Console.WriteLine ("The fourth integer is" + Convert.ToInt32 (ll [3])); Employee d = (Employee) ll [11]; Console.WriteLine ("The second Employee is" + d)
The solution to these problems is to create a type-safe collection. An Employee linear linked list will not accept Object types; it only accepts instances of the Employee class (or inherits from instances of the Employee class). This will be type-safe and will no longer require type conversions. An integer linear linked list that will no longer require boxing and unboxing (because it can only accept integer values).

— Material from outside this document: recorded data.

Here is a tiny trained network, its code and every weight. The questions are about switching its units off for an input and a class, where a switched-off unit gives its printed mean instead of its output.

import numpy as np


def w(rows, s, z=0):
    codes = np.array(rows[::2]) - 128.0
    scale = np.full(codes.shape[1], s)
    scale[-1] = z or s
    return codes * scale


def norm(h):
    return h / np.sqrt((h * h).mean(-1, keepdims=True) + 1e-5)


def f(y):
    return y / 2 * (1 + np.tanh(0.7978845608 * (y + 0.044715 * y**3)))


def log_softmax(a):
    a = a - a.max(-1, keepdims=True)
    return a - np.log(np.exp(a).sum(-1, keepdims=True))


def net(x, mask):
    res = np.array(x, float).reshape(1, 6) / 4 @ E
    u = 0
    for l in range(2):
        y = f(norm(res) @ A[l][:, :-1].T + A[l][:, -1])
        res = res + np.where(mask[u : u + 9], y, B[l][:, -1]) @ B[l][:, :-1]
        u += 9
    return log_softmax(norm(res)[-1] @ U[:, :-1].T + U[:, -1])


A, B = {}, {}
E = w([
[162,133,133,128,175,136],'x0',
[85,154,184,46,71,97],'x1',
[73,114,160,150,187,74],'x2',
[138,39,148,57,180,121],'x3',
[194,86,70,70,92,182],'x4',
[158,182,249,133,197,124],'x5',
],0.011)
A[0] = w([
[130,111,173,134,138,112,121],'L0N0',
[113,164,114,249,153,131,3],'L0N1',
[122,159,117,217,145,133,17],'L0N2',
[136,149,118,192,137,116,17],'L0N3',
[131,149,224,128,163,121,55],'L0N4',
[111,150,143,130,102,122,60],'L0N5',
[131,167,250,126,184,129,29],'L0N6',
[30,99,164,158,185,89,11],'L0N7',
[136,134,144,122,136,124,37],'L0N8',
],0.019,0.0053)
B[0] = w([
[111,143,126,82,163,93,162],'L0N0',
[163,208,85,185,107,152,209],'L0N1',
[133,184,98,178,139,177,182],'L0N2',
[122,143,103,172,148,161,157],'L0N3',
[181,151,228,83,136,146,220],'L0N4',
[136,131,72,78,88,77,136],'L0N5',
[194,193,235,53,149,117,254],'L0N6',
[31,3,152,188,123,144,207],'L0N7',
[84,152,104,132,199,146,123],'L0N8',
],0.022,0.012)
A[1] = w([
[135,170,66,196,169,87,14],'L1N0',
[110,169,104,156,145,110,87],'L1N1',
[250,53,57,102,185,119,24],'L1N2',
[159,111,150,196,147,98,69],'L1N3',
[130,111,145,113,127,115,2],'L1N4',
[130,138,134,102,72,73,134],'L1N5',
[127,125,137,148,131,127,131],'L1N6',
[146,156,196,79,179,92,62],'L1N7',
[41,87,131,142,181,71,46],'L1N8',
],0.024,0.0028)
B[1] = w([
[232,140,112,133,67,182,176],'L1N0',
[190,132,69,117,150,129,150],'L1N1',
[87,74,120,81,196,255,196],'L1N2',
[169,131,150,72,78,74,148],'L1N3',
[126,156,129,187,113,162,137],'L1N4',
[80,166,103,106,98,69,168],'L1N5',
[165,112,130,114,128,110,133],'L1N6',
[123,181,171,103,227,59,254],'L1N7',
[148,73,127,228,119,75,163],'L1N8',
],0.028,0.015)
U = w([
[54,151,66,47,39,64,31],'0',
[93,10,132,198,108,71,69],'1',
[74,35,86,45,167,239,131],'2',
[246,179,70,163,86,178,118],'3',
[149,172,233,71,210,65,253],'4',
],0.014,0.0027)

Each question gives the input, the list of numbers given to net, and the class t.
The units are the neurons (one row each of A and B). Each row of codes is followed by its name. A weight is (code - 128) times the scale printed after its matrix; where a second scale follows, it is the last column's (A, B and U).
mask holds one flag per neuron, layer by layer. A switched-off neuron (its flag False) gives its mean, the last column of its row in B, instead of its output. The means were averaged over made-up inputs and are rounded, as every weight is.
A unit's drop is (log p(t) with every unit on - log p(t) with that unit switched off) / (log p(t) with every unit on - log p(t) with every unit switched off).
The circuit of an input: a set's keep is (log p(t) with only the set's units on - log p(t) with every unit switched off) / (log p(t) with every unit on - log p(t) with every unit switched off). Starting from the 12 units with the biggest drops (on a tie, the unit counted first), units are removed one at a time, each time the one whose removal leaves the highest keep (on an exact tie, the one counted first), for as long as the keep stays at least 0.8.
circuit, biggest first: the units of the circuit, biggest drop first
top k neurons: the k neurons with the biggest drops, biggest first
k most important neurons of layer l: the k neurons of layer l with the biggest drops, biggest first
drop when u is switched off: that unit's drop, to one decimal
input [-1,1,4,5,4,0], class 2: circuit, biggest first	L0N6, L0N7, L1N2
input [0,8,-7,1,0,-3], class 0: 2 most important neurons of layer 0	L0N6, L0N4
input [-1,3,-1,2,6,0], class 2: top 3 neurons	L0N6, L0N4, L0N7
input [4,-4,2,2,-8,-1], class 1: circuit, biggest first	L0N7
input [-4,5,8,3,7,1], class 1: circuit, biggest first	L0N6, L0N4, L1N8
input [6,-8,5,7,-7,-1], class 1: circuit, biggest first	L0N7, L1N8
input [2,-7,0,-2,-4,4], class 3: top 2 neurons	L0N1, L0N2
input [-5,7,-6,4,7,0], class 2: 4 most important neurons of layer 0	L0N6, L0N4, L0N7, L0N1
input [5,2,-6,-5,0,-4], class 0: 4 most important neurons of layer 0	L0N1, L0N6, L0N2, L0N7
input [-5,-6,8,0,-5,0], class 1: top 2 neurons	L0N7, L1N8
input [-6,6,3,2,3,-8], class 0: top 2 neurons	L0N7, L0N6
input [-8,3,-2,3,-1,1], class 0: top 2 neurons	L0N6, L1N5
input [7,6,7,-6,8,-5], class 0: top 3 neurons	L0N7, L0N6, L0N1
input [-8,5,-3,0,8,1], class 0: 2 most important neurons of layer 0	L0N6, L0N4
input [-2,-6,-3,1,7,2], class 2: top neuron	L0N6
input [-3,-2,-7,8,-5,-7], class 2: 2 most important neurons of layer 0	L0N7, L0N6
input [2,1,-5,-4,-4,-8], class 3: top 2 neurons	L0N6, L0N4
input [-3,-3,-8,-4,-6,5], class 3: 3 most important neurons of layer 0	L0N1, L0N2, L0N3
input [5,-8,-4,-1,2,-3], class 3: top 3 neurons	L1N0, L0N4, L0N6
input [2,-3,4,-6,0,3], class 3: circuit, biggest first	L0N1
input [1,7,0,-6,8,4], class 0: 3 most important neurons of layer 0	L0N6, L0N4, L0N5
input [3,-6,-6,4,-6,-8], class 2: drop when L0N7 is switched off	0.2
input [-3,5,-6,1,-6,-5], class 0: drop when L0N7 is switched off	0.2
input [-5,6,2,0,7,1], class 0: drop when L0N6 is switched off	0.6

As an example, you will create an EmployeeNode that knows that its data type is Employee.
Public class EmployeeNode {Employee employeedata; EmployeeNode employeeNext;}
The Append method now accepts a parameter of type EmployeeNode. You also need to create a new EmployeeLinkedList, and the linked list accepts a new EmployeeNode:
Public class EmployeeLinkedList {EmployeeNode headNode = null;}
The EmployeeLinkedList.Add () method no longer accepts an Object, but accepts an Employee:
Public void Add (Employee data) {if (headNode = = null) {headNode = new EmployeeNode (data);} else {headNode.Append (new EmployeeNode (data));}}
Similarly, indexers must be modified to accept EmployeeNode types, and so on. This does solve the problem of packing and unpacking, and adds type safety features. You can now add Employee (but not integers) to your new linear linked list, and when you extract Employee from it, type conversions are no longer needed.
EmployeeLinkedList employees = new EmployeeLinkedList (); employees.Add (new Employee ("Stephen King")); employees.Add (new Employee ("James Joyce")); employees.Add (new Employee ("William Faulkner")); / * employees.Add (5); / / try to add an integer-won't compile * / Console.WriteLine (employees); Employee e = employees [1]; Console.WriteLine ("The second Employee is" + e)
How nice! when an integer tries to implicitly convert to an Employee type, the code doesn't even pass the compiler!
But the downside is that every time you need to create a type-safe list, you need to do a lot of copy / paste. It's not good enough. There's no code reuse. At the same time, if you are the author of this class, you can't even know in advance what types the link list should accept, so you have to leave the job of adding type safety to the users of the class-your users.
These are all the contents of the article "how to Test Linear linked lists in programming Development". Thank you for reading! Hope to share the content to help you, more related knowledge, welcome to follow the industry information channel!